Historic elementary school in North Carolina

Lucille Hunter GT/ AIG Basics Magnet Elementary School, also known as Hunter Magnet Elementary School, formerly Lucille Hunter School, is a historically black elementary school for academically intellectually gifted students in downtown Raleigh, North Carolina. Hunter Elementary offers Gifted & Talented curriculum and was Wake County's first magnet school. The school was the first school in North Carolina to be named after an African-American educator.

== History ==
Hunter Elementary is named after Lucille Hunter who, born in 1863 to former slaves in Wilmington, North Carolina, was an educator that taught in Raleigh's segregated black schools for over forty years, including a position as a third grade teacher at the now demolished Washington School. At the time of her death in 1926, she was teaching at disestablished Crosby-Garfield school. The decision to name the school after Hunter was reached after her former students and colleagues lobbied the Raleigh Township Committee.

From 1833 to 1840, the 10 acres of land that the school was later built on was a quarry that yielded stone for the North Carolina State Capitol. Later, the plot was used for public executions. The Raleigh school board purchased the land on July 14, 1926.

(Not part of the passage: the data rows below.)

Points on a hilly landscape, in no order, each with its height.
From any point a ball rolls to the lowest of the 5 points nearest to it. It stops when none of these is lower. Distance is the straight distance between rows; heights are no part of it.
K_656 h=624: [-35  19   5  17 -45 -10 -16  -6  40   3   9 -19 -28 -23 -12  16 -45  30
 -20  -4]
K_254 h=455: [ 11 -28 -48 -12  -5  14  15  16 -49 -15  11  16  -9  -1  29  11  -9  17
   9  -3]
K_498 h=225: [-15 -10 -15 -23 -19   3  -6 -13 -16  -7 -13  -1  -7 -34   7   2  13  20
  22  14]
K_9 h=311: [ 15   2   6  -4   6  19 -11 -27 -25 -13 -31  -8  10 -27  -4  -5  45  23
  20   5]
K_141 h=682: [ 40 -27 -26  -1   5  31  27  -4 -58 -33  13  15  16   9   3  20  13  41
   1 -26]
K_367 h=619: [-21  33 -21  44 -44  17 -13  13  -2 -17  35  -3 -38  -4   2  22 -50   6
 -10  17]
K_940 h=248: [-16   2   7 -25  -5  -6 -19 -26   2   9 -23  -7   8 -26 -13  -3  23  -1
  26  18]
K_215 h=705: [ 38 -17  -4   4  -5  35  33  -9 -50 -36  -7   4  20   7   4  16  36  53
  -5 -34]
K_598 h=458: [-32  36  19  10  25 -17 -14  31 100  56  -1 -18 -14  -3   2 -38   0  -8
 -24 -12]
K_354 h=689: [-30 -49  -3  28  -8  60  15  16 -36 -49  55 -15 -41  39  35  44  -3 -40
 -38   9]
K_959 h=428: [-35   8  22 -24   1 -25 -10 -10  51  39 -16 -12  11  -8 -16 -19   2 -23
   4   5]
K_714 h=567: [  0  28   7 -13  18 -40 -17  10  65  57 -21   9  33   7 -19 -37   2 -30
  -1  -3]
K_118 h=376: [ 26 -14 -14  -3   2  28   3 -15 -37 -20 -19  -4   6 -18   4   7  40  41
  10  -9]
K_294 h=469: [  8  18  28 -10  21 -19 -26 -27   5  14 -25   2  23 -15 -28 -16  24 -16
  20  18]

Construction of the school was completed in 1927, funded by money from a bond issue. At the time of its opening, racial segregation laws were in place in North Carolina. Hunter served black students from first grade to seventh grade, and had black faculty and staff. Most of the school's books were handed down from white institutions, and fundraisers occasionally had to be held to purchase new ones. The Great Depression in 1929 brought economic hardship on students, and some had to drop out in order to support their families.

In 1935 the Garfield section of the Crosby-Garfield School in Raleigh was damaged by a fire. Students attended classes at Hunter until repairs were finished in 1939.

By 1953, the seventh grade class was moved to Washington Graded and High School, leaving Hunter with only grade one through six.

Early in the morning of January 22, 1965, a large fire engulfed Hunter, completely destroying the school's main wing. Teachers were awoken and came to save records from the blaze. The cafeteria and gymnasium were not seriously damaged. Two 14-year-old students were later held responsible for burglarizing the school and igniting the drapes in the auditorium. They were reprimanded and sent to a reform school. Classes were held in Hunter's basement and at John W. Ligon Junior-Senior High School until repairs were completed.

In 1971, all Wake County schools were desegregated and Hunter became a center for sixth-grade students. At the time, single grade schools were seen as a less controversial way to get communities to agree to integration. Needed repairs that had been previously ignored were quickly addressed. In 1978, after the merger of the Raleigh City and Wake County Public School Systems, Hunter became the county's first magnet elementary school, serving grades kindergarten through six, offering a program for academically gifted children. This was seen as a way to attract students from West Raleigh to remedy the school's falling enrollment. Hunter was the first Wake County school to have teachers certified to instruct Gifted & Talented classes. In the 1980s the sixth grade was dropped from the school.

In the 1990s the school was featured in a broadcast on ABC's Good Morning America, where psychologist Robert Sternberg's theories on intelligence were tested on students.

Hunter celebrated its 75th anniversary during the 2002-2003 school year and obtained a portrait of Lucille Hunter, now displayed in the school's media center.

== Awards ==
In 2013, Hunter received a School of Distinction merit award from the Magnet Schools of America (MSA) trade organization.

In 2014, Hunter received a bronze award from Advocates for Health in Action. That same year it received a School of Excellence merit award from the MSA.

In 2016, Hunter received the School of Excellence Award from the MSA.